I was guided to this forum as potentially the best place to ask this question. This is not a troll post, it’s a genuine set of questions relating to ProgPoW specialty hardware.
Since the announcement that Ethereum is going to be switching to ProgPoW, I have been contacted by multiple groups who are working on ProgPoW hardware in some fashion or another. Some of the groups are FGPA developers, and some of them are ASIC developers. The question is basically the same from everyone though: what needs to be done in order to bring ProgPoW hardware peacefully to the Ethereum community? Nobody has interest in making enemies or being hardforked and invalidated, yet multiple groups have interest in making special purpose Ethereum mining hardware, which at this point means targeting ProgPoW.
And, I would also like to highlight some of the game theory in play: hardware developers have 3 options available to them:
- Develop hardware that will be released to the public.
- Develop hardware that will be kept secret and released to specialty groups only.
- Do not develop hardware at all.
If the ethereum community at large greatly opposes the development of specialty hardware, that only leaves options 2 and 3 for hardware manufacturers. And while some manufacturers may choose option 3, the amount of money at stake essentially guarantees that at least some hardware group is going to choose option 2.

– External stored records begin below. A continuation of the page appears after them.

A small network was trained on made-up records. Each row is its average activation on records with the value named, seen along a few directions.
Values that are neighbours, or in one group, have similar rows; names and order tell nothing.
In the rows, zero is written as 500.
Strong random noise was added to every row along 2 fixed directions; ignore it. To show where, here is one row again and again, with new noise each time:
[299 631 555 622 386 447 655 506 497 596 730 438 402 473 496 442 568]
[275 642 507 615 368 516 740 469 491 619 815 406 348 476 414 438 572]
[494 616 547 498 495 451 435 503 530 448 446 538 532 494 570 543 512]
[407 627 530 544 445 478 557 489 515 516 594 485 458 487 506 501 536]


Values of V:
v8: [414 368 443 562 447 575 601 456 636 528 735 443 447 592 465 491 508]
v6: [492 513 540 526 495 468 456 551 356 590 499 548 421 409 487 439 497]
v4: [434 423 477 524 380 511 637 511 410 637 680 378 323 382 332 391 503]
v1: [529 333 504 554 613 560 483 494 583 471 434 511 609 678 614 509 420]
v3: [738 521 396 324 581 705 360 390 670 310 371 555 551 557 428 674 397]
v2: [574 285 583 484 468 331 406 608 456 530 359 452 614 430 562 415 517]
v7: [532 624 422 457 620 597 488 458 417 500 428 590 458 457 438 533 474]
v5: [402 291 635 632 502 139 495 707 361 599 399 448 658 493 698 347 617]
v9: [255 646 525 634 343 516 766 474 471 641 821 424 348 487 444 416 572]
V is arranged as a line.
Question: Which values are neighbours of v6? Give them in the order they are listed.
Answer: v4, v7
Question: Which values are neighbours of v1? Give them in the order they are listed.
Answer: v8
Question: Which values are neighbours of v5? Give them in the order they are listed.
Answer: v2

Values of E:
e1: [604 367 563 503 690 500 435 521 620 436 396 516 665 634 619 596 427]
e11: [461 283 817 723 392  78 245 707 538 550 367 498 708 477 898 312 507]
e8: [404 296 766 735 511 158 224 723 599 557 411 556 687 541 898 397 533]
e6: [363 566 780 707 472  96 327 762 249 639 264 594 568 352 835 328 526]
e5: [831 266 171 195 650 738 535 395 406 360 283 466 532 609 232 560 423]
e7: [540 309 274 394 419 715 770 364 457 578 793 305 399 484 125 404 524]
e10: [528 751 297 384 517 846 528 305 641 370 609 563 331 546 267 693 519]
e2: [642 811 292 256 676 828 454 273 679 171 267 674 557 698 481 853 405]
e4: [254 639 661 674 345 307 658 533 398 681 776 392 357 272 442 381 622]
e3: [479 691 582 466 326 503 410 474 529 441 462 546 430 435 560 546 455]
e9: [583 470 485 431 623 458 470 588 422 558 395 563 544 453 504 494 514]
E is arranged as a line.
Question: A walk along E starts at e1 and steps to its neighbour e8. Put e7, e10, e4, e9 in the order it reaches them.
Answer: e7, e9, e4, e10
Question: What is the length, in steps, of the shortest route from e5 to e2?
Answer: 6

Values of Z:
z6: [740 352 509 412 594 628 133 501 617 387 294 684 539 644 702 670 383]
z17: [501 516 607 553 459 531 390 533 345 622 474 562 342 277 371 372 540]
z18: [436 333 416 509 497 446 663 548 336 676 644 423 330 307 277 363 678]
z10: [293 462 458 741 453 528 723 548 499 641 765 488 454 440 646 340 444]
z4: [279 811 407 587 468 519 682 533 398 677 809 486 235 247 294 449 627]
z5: [444 426 504 436 356 684 586 413 614 484 645 481 493 476 424 515 428]
z9: [292 305 581 749 275 347 654 608 641 643 733 188 560 545 493 316 574]
z13: [655 532 406 305 530 561 514 518 337 563 381 642 475 469 490 498 324]
z11: [470 612 398 499 574 696 483 277 684 370 574 633 414 674 496 680 525]
z15: [618 315 332 388 741 648 753 446 483 493 605 471 602 660 341 508 479]
z12: [479 750 579 543 757 582 408 359 572 390 367 527 648 645 603 662 499]
z7: [617 332 547 368 474 232 353 471 448 492 368 393 675 501 528 392 530]
z1: [156 753 654 666 240 276 702 599 493 522 805 381 298 357 589 366 636]
z16: [769 531 348 240 457 742 339 226 454 301 336 458 452 475 202 666 324]
z8: [328 754 592 614 417 440 665 555 326 583 449 501 433 459 575 533 592]
z3: [577 351 326 328 538 543 693 566 298 532 374 388 491 609 277 487 465]
z2: [321 726 764 695 360 253 516 644 749 530 689 536 622 468 740 548 516]
z14: [665 164 587 594 607 337 151 661 646 368 211 573 697 708 815 452 537]
Each value of Z is a pair of two hidden parts, and every pair occurs once (6 first parts, 3 second parts).
Question: Changing only the second part turns z10 into z12. z5 has the same second part as z10; what does that change turn z5 into?
Answer: z2
Question: Changing only the second part turns z16 into z7. z17 has the same second part as z16; what does that change turn z17 into?
Answer: z18
Question: Changing only the second part turns z6 into z14. z13 has the same second part as z6; what does that change turn z13 into?
Answer: z3

Values of J:
j9: [560 516 439 344 533 518 558 460 355 535 511 540 405 343 368 547 452]
j4: [245 671 474 670 520 509 692 585 606 664 757 625 331 608 626 482 593]
j2: [742 364 403 400 806 498 386 512 358 353 169 561 622 625 503 609 433]
j8: [674 733 306 273 501 732 441 307 551 310 384 568 495 454 295 632 517]
j11: [375 393 488 538 530 437 519 613 278 644 396 484 467 385 489 389 499]
j1: [764 281 451 283 572 509 258 558 669 316 186 404 748 596 462 598 553]
j5: [712 229 520 259 328 511 444 480 597 435 476 408 532 492 474 534 353]
j10: [888 693 352 281 579 675 261 354 486 292 335 624 467 413 258 624 526]
j7: [613 310 386 439 610 680 569 414 582 468 463 432 682 611 423 477 437]
j3: [743 735 439 307 554 629 501 325 503 242 224 617 576 609 554 676 329]
j6: [204 614 615 801 495 638 398 433 667 518 709 533 409 533 576 557 488]
J is arranged as a line.
Question: A walk along J starts at j6 and steps to its neighbour j4. Put j9, j11, j1, j5 in the order it reaches them.
Answer: j9, j11, j1, j5
Question: Which values are neighbours of j8? Give them in the order they are listed.
Answer: j10, j3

The other thing that I would like to highlight is that as of writing, the ProgPoW creators generally have a very high confidence that the performance margin between specialty ASICs and GPUs is not going to be very large. If I recall correctly, they predict that an ASIC is likely to be 20% better at best than the best GPUs. This difference is substantially less than the difference between a home GPU miner and an economies of scale GPU mining farm, which would suggest that if they are right, the Ethereum community does not have to worry about greatly exacerbated effects from Ethereum ASICs.
On the other hand, ASIC designers feel that 2x should be easy, and more than 10x may be attainable. So the question comes back to the game theory: if a hardware developer manages to create a ProgPoW ASIC that outperforms GPUs by a surprising margin, let’s say 10x or even 100x, is it better for that manufacturer to keep their discovery secret and mine secretly, or is it better for that manufacturer to sell openly?
As of right now, I believe that the best thing for any ProgPoW hardware group to do is to keep their operations completely secret, as I believe they would risk a hardfork and losing all of their efforts if they brought forward a good piece of hardware to the public. I know that what many in Ethereum would prefer is that these hardware manufacturers focus on different cryptocurrencies or ASIC projects entirely, however the risk/reward equation is really attractive for ProgPoW hardware, and many of these manufacturing groups are not ideologically motivated int their interest in ProgPoW: it is a monetary motivation.
If the Ethereum community can come forward with some firm guidelines for publicly delivering ProgPoW hardware however, I believe that hardware manufacturers will not be required to operate in secret.